Honestly I'm link spelunking back and forth between OpenAPI and JSON spec and the language of "Unicode character" vs "Unicode code point" seems inconsistent or at best very confusing, but based on some open API client code examples and as much of the spec as I understand, I think all that OpenAPI can promise is Unicode code point count (which is not necessarily the same as perceived "characters" -- for example 🇺🇸 is 2 Unicode code points). Therefore I think it's best for us to state it in Unicode code point count. I changed the text to try and get all this across in 4f2a5b8; as for 128k code points vs 32k code points, I assume our bottleneck is etcd value limits which both of those*4 bytes are very low compared to so I went with the higher limit, 128k code points.

# python 3 where strings are Unicode code points
>>> len("𐀀".encode("utf-8"))
4
>>> len("𐀀".encode("utf-16"))
6
>>> len("𐀀".encode("utf-32"))
8
>>> len("𐀀")
1
>>> len("🇺🇸")
2

@lauralorenz
Copy link
Contributor Author

Should we use the "bare" names for the well-known properties defined above?

Personally I've become partial to the .k8s.io suffix and I feel it also marks it more clearly as system managed/dependent. Also, while the risk is quite minor, even though we explicitly reserve bare names for system use in the spec, I could see people in test clusters messing around with ClusterProperty CRDs and independently invent the need for an id and overwrite MCS' id property by accident and get confused, but its unlikely they would do that to an id.k8s.io property by accident.

@liggitt
Copy link
Member

liggitt commented Feb 22, 2022

Should we use the "bare" names for the well-known properties defined above?

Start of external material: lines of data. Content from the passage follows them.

Every row comes from one small tree of marks. Brackets hold a mark, then the marks that hang from it, in alphabetical order. Every link used is in the known rows. Which tree was each row made from?
Each row is shifted at random along 5 fixed directions that mean nothing.
Known rows
(Q (N (B K))): [ -36  -10  151 -252 -103   -3   54  -91  110  180 -201   80  -26   43
  -32 -112 -153  -75  -24   66   18   58 -180  -15   63   57  -92   68
  -79   27 -138   50   67   12 -213  -58   86   65   35 -113  -63   59
  118  115   60  -28   79 -100  -17  -85 -129  221 -105 -214  -46  -25
  144  -41   75  -10  -22  -11  152]
(N (B (K (L G)))): [ 282   88 -265  202 -141  -94   49 -129  299  -47  132   -1  145   -5
  175  266  178   16   72  210  111   61   51  -53   66 -204   44  -40
   81  -83   18 -265  215 -241  163  -68  -87 -180  142   19  282  208
   86  -50  173   98  -47  -19 -241  -13  189   86  -40  232 -103 -121
  317 -171   56  136  -12 -111 -140]
(M (B (K L))): [  79   39  -71  218   16 -124   42   32   67   -8   68   42  188   71
    4  118   70  236  -53   26  105   98   69  -21  121 -172   26   32
   31   38   60  -78  161  -73  282    6 -104   21   23   41  156   94
  -37   82   66   72 -156   -1 -110   62   98  -43  -10  113   12  217
   68   -1  -80  139  -17  -60   42]
(D (H (C Q (U (B (K L)) M)))): [ -53   13   25    5   28  -77  -96   71  -20  -83  -48   98    4  199
  -19  -32   42  -54    5  -74  -53  -62 -156  -15  247 -104  -16  -71
  -65  -10  415  157   38  -59 -120  -48  105  -84  -99   35  -51   91
   -9    1  173    5  105  -58 -129  -54 -113   87  -37 -115  -30   51
   56  -68  -68  -23   74 -117   42]
(N (B (K (J (D H) M)))): [ 125  -86  -46  160 -111 -245  109   65  198 -258  -78   99  -45   86
  -89  132  -95  205   39   15   -1 -198  203  -49   -8 -179 -103  356
   26 -108  158  252  245   10  -25  -77  -47 -105  -51  130  -75   75
 -219   10  122 -115 -155  -47   38  -34  -45   79 -230 -144 -107  127
  141 -218 -154  163  -97  -53  105]
(J (D H) (K L) N): [  73   95  -74  226 -105 -101   40   -6  235 -194   62  -45   24  101
   32  197   42  -38   12   44  -46  -93  -45  -33  -34 -155  -67   17
   26  -53  220   60  166 -159  -78   21  -67 -200  279   65  122   57
  -99 -168  323 -110   20   34 -342 -193    7    7  -33  -25 -136   -3
  268 -189  -86   -9  -39 -196 -115]
(M (B (K (L G Q)) U)): [  73   50  -30 -112    3  -26   15 -128   -7   79   -7   78   49   97
   50  -47  -75   13 -114   55   60  208  -42   -4   85   46  -11   31
   -4   24   80  -60   95  -27    8   24    2   48  154  -59  101   52
   93   68    9  105   72 -101 -217  -76   11   36   37 -102  -41   -2
   37  -30   55   43  -76  -96   -4]
(C H (Q (N B)) U): [ 130   19 -221 -294 -179   41  -11  -75  166  -22  -47   98 -147  -36
  146  141  165 -115   31  112  101   13  -83  -80  285 -146   78  -63
   28 -144  129 -165  207 -209  -73 -151   65 -205   49  -72  153  143
  190    2  100   47  178  -86 -120    6   97  206  -60  170 -128 -241
  229 -176  107   91  -45  -37  -83]
(L (P D F)): [ -46  -40 -148  -94 -181   12   68 -146  183  130  -55   33  120   16
   73   76    0  108  162  163   71   12  193  -38 -323 -104  -60  145
  -51 -131  -35  -29   87 -133  148  -11  -89 -105  231  100   37   -4
  -37  112 -119 -217    9 -192   25 -124  -63  129 -221  -19 -189 -176
  148  -48   91  146   73  -87 -106]
(P (F (G D S) M)): [-225  -71 -141 -214  -18   95   69 -217  111  260  -29    5  189  121
  108 -138   10   54  211   34  -10  156   11  127 -546 -164 -225   11
  -66  -56 -115  102 -126  -14   89  112  -74   41   70  105   92 -176
 -123   -7 -100 -135  211   23  -18 -262  -77  -48  -80 -161 -177 -167
  -37 -165   18  -27  -53 -224 -154]
(B (K L) (U (C H Q) M)): [ -29   26  -97    9  105  -85  -42    6 -147 -153   26  174  -12  218
   51 -104   81  154  -58 -149    6  166  -56   15  284 -145   70 -100
   43    8  328   54  104  -14   90   37  -19   -7 -123   10   97   75
    1  121  -17  110   47  -14  -60   69   47  -54  131  -59   46  189
 -186  126  -91   42  -41  -63   68]
(H (C (Q (N B)) (U (K J)))): [  20  -54   15 -176  -44 -117  -44   93    0 -138 -103  159 -145   82
  -41   39  -91  -29 -132   34  -23 -113  -29   -3  327  -60    4  -10
  -53  -87  289  192   98   47 -283 -130  151  -74 -275   22 -159   43
  -22  -35  145  -52   58 -138  -85  -47  -66  228 -107 -127  -94    1
  143 -184    2   70  -65  -66  112]
(Q (N (B (K (L (J D H)) U)))): [ -56    0   97  -36   -2  -84   41  -64    2 -125  -98   89 -135  142
  -29 -110 -176    0   -5  -54  -68   82 -167   15  223  -27  -69  153
   20   96   56  280  104   17 -364   35   82   86   54  -33 -145    7
  -26  -19   69    9   55    0 -201  -59  -95  103   19 -326  -18  121
  -20  -63  -90  -81 -191  -94  176]
(N (B K (U C))): [  90   50  -30  -62  -41  -74   62  -87   84   -3  -30   82   15  142
   53 -114   36  -19  -90   -3   19  116 -169   28  202 -103  -43 -114
   12   49   34  -22  101  -80    9   13   50    5  -17  -66  142   72
   89   87   76  138   59   19   52  -51   13   15   46  -20    3   44
  -51   93  -68  -36  -42  -66   82]
(C H Q (U K (M B))): [  65   80 -223 -106    8    2  -41   41   53 -116  110  105   -5  122
  131   85  208   29 -106  -37   72   31  -99  -17  302 -286   78 -133
   45  -25  304 -155  146 -220  184  -78   46 -110  -83    0  229  145
   93   33  155  147   81   21  -29   65  124  -23   82  254  -29   19
   -5  -79  -67   50   20  -56  -58]
(U B (K L) M): [ -93  -80  -72  106   80 -111  -28   41 -105  -45   -6  161  113  181
   -2  -37   83  318   43 -115   80  114   52   48  110 -200    5   47
   61   64  109  130   65   75  218   39  -12   69 -248  101   31   42
 -150  125  -27  -73  -97  -13  -18  138   32  -22   -7  -80   17  302
 -155  -34 -132  135  -11  -77  118]
(G (F M) (P (D (H C))) S): [-175   -9  -69  -77  -22   68   36 -102  -31  272  -58   -7  218  145
   21 -161  131  154   78   37   34  141   48   20 -327 -149 -126   46
 -103  -47    6   90  -20 -113  210  155 -111  119  273   82   -7 -221
  -98  195 -229  -97   34    2  123 -151 -174  -68 -133 -111  -76  -12
  -85   34  -39   11   13 -115  -78]
(K (U B M)): [ -83  -38  -46 -220 -160  -75    0  -89  199  110 -122   72   12   51
   60  -51  -14 -141    5   54   15  -44 -173   -7   -5  -77  -87  -35
  -39  -44   24   21   -4 -106  -60 -114   81 -122   -9   -7   34  115
   82   50  137  -44  167  -59   78 -117  -55  188 -131  -64 -108 -164
   49 -156   20  -27   84  -82   41]
(Q (N (B (K J) U))): [ -46  -44  111 -161    7  -66   45  -82   28  -13 -112  114  -83  147
  -39 -190 -204  -26 -107  -64  -30  117 -192   69  157  -13 -102   36
  -22   95  -46  206   38  116 -283    8  119  110 -200  -73  -66   -5
   13   20   31   51   94  -22 -119  -85  -79  111   14 -288   -9   76
  -70  -22  -57  -66 -161  -73  196]
(N (B (K (J D (H C)) Q))): [  -3   79  188  137  -31 -224   79   81  166 -194  -68   -1  -76  143
  -94   21 -142  -83 -122   22 -195 -193 -117  -31  217  -52  -93   67
  -74    4  236  195  107  -99 -355  -47   32  -36  101    8 -170   67
  -12  -43  265   51  -74   35  -74 -156 -178  118  -67 -213   -1  117
  221  -66 -102 -116  -31  -56  195]
(D (H (C (Q N)))): [  26  -10   25  284    0 -183  -56  158   68 -139  -28   27  144  108
 -118  101  -26   88   61   27  -75 -137   22   21   29 -147  -53   11
 -111  -12  126  225   23   18 -106  -16   -2 -111 -172  161 -130  -25
 -202 -100  137 -185  -88  -98 -121 -160 -127   79 -182  -83  -77  135
  132  -17 -103   28   36 -183  131]
(P (D (H C)) (F (G S))): [-112   43   34   24  -95  -50   79  -56  234  258 -108  -91  248   67
   -5   40  105  -24  159  206  -83  -61   22  -89 -272  -98 -109  -32
 -171  -96  -89  -46  -20 -234   42  -29  -72  -49  253   69  -87  -53
   -5  125   56  -68  -34  -41  162 -284 -208  107 -250  -37 -110 -147
  300   38   68  -13  134  -72  -25]
(M (B K U)): [  41   12  -94   33   47  -42   49  -89   39  -49   71   58  122  196
   49  -95   -6   76  -65 -101   45  188 -131  116   65 -202  -84  -68
   33  117   78   55   55    2  118  101    1   30  -99   18  250  -21
  -45  -20   54   88   78   62 -149  -94   72 -147  110   -6  -11  124
 -171   23 -161  -25 -105 -182   19]
(P D (F (G S))): [-247   50   61 -356 -135  125   85 -271  280  425 -150  -83  170   40
  103 -123  -21 -224  115  187  -85   75 -169    7 -432    8 -189 -103
 -166  -73 -212 -103 -117 -198 -112   -5    0   -6  367  -53    7  -81
  166   91   18  -66  221  -64   45 -370 -223  170 -134 -164 -146 -345
  240  -56  203 -131  113  -93  -87]
(J (B (U C K)) D H N): [ 130   97 -105  143  -61 -144  121   65   77 -309   62   44 -149  170
   54   70  118   71 -169  -48  -21  -19  -60   -9  343 -243  -10  -84
  120   21  227  -10  226 -151   76   15   20  -82   37  -14  195   69
  -19  -12  333  104  -78  118    0    6   89 -100  127  100    5  194
   24  -11 -206  -19 -120  -72   35]
(J H (K L) (M (B U))): [  13  318  302  266    5 -256  117  206  211   97   17  -96  113   74
 -101  -74 -104 -101 -381   67 -137  -58 -275 -118  317  -46  -62  -72
  -96  208  -77 -188   48 -295   -2  -82   75  117  186 -142 -155  152
  210  203  427  306 -274   60  267  -56 -192   43   40   43  177  332
   47  243 -114 -240  122   82  343]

Personally I've become partial to the .k8s.io suffix and I feel it also marks it more clearly as system managed/dependent. Also, while the risk is quite minor, even though we explicitly reserve bare names for system use in the spec, I could see people in test clusters messing around with ClusterProperty CRDs and independently invent the need for an id and overwrite MCS' id property by accident and get confused, but its unlikely they would do that to an id.k8s.io property by accident.

I agree... I wish we'd consistently included kubernetes suffixes on existing annotations and API groups

@JeremyOT
Copy link
Member

I don't have a very strong opinion on which we should use, bare names, or .k8s.io for well-known properties. The arguments for the suffix are clear, and the arguments against seems to be minor usability improvements with kubectl. I'm inclined to lean toward to the suffix.

Either way, the important part is that we require users to provide a suffix, and that's been done

Copy link
Member

@thockin thockin left a comment

Choose a reason for hiding this comment

The reason will be displayed to describe this comment to others. Learn more.

I'm OK with suffix being required.

@@ -300,10 +300,12 @@ _For example, [CAPN's virtualcluster project](https://github.com/kubernetes-sigs
The `ClusterProperty` resource provides a way to store identification related, cluster scoped information for multi-cluster tools while creating flexibility for implementations. A cluster may have multiple `ClusterProperty`s, each holding a different identification related value. Each property contains the following information:

* **Name** - a well known or custom name to identify the property.
* **Value** - a property-dependent string, up to 128 KB.
* **Value** - a property-dependent string, up 128k Unicode code points (see _Note_).
Copy link
Member

Choose a reason for hiding this comment

The reason will be displayed to describe this comment to others. Learn more.

Uggh I hate this topic. I can't keep it straight in my head.

If we are asserting length in OpenAPI, do we need to assert an ecoding (e.g. UTF8)? What if the value is NOT valid unicode - what will the validator do? E.g. can I craft a value of entirely invalid bytes, and will that trip up the validator?

Sorry to keep poking this, but if we get it wrong it's a trap for consumers.

IMO:

If it's a string we should validate that it is actually all unicode characters in some encoding, of some max length in code points.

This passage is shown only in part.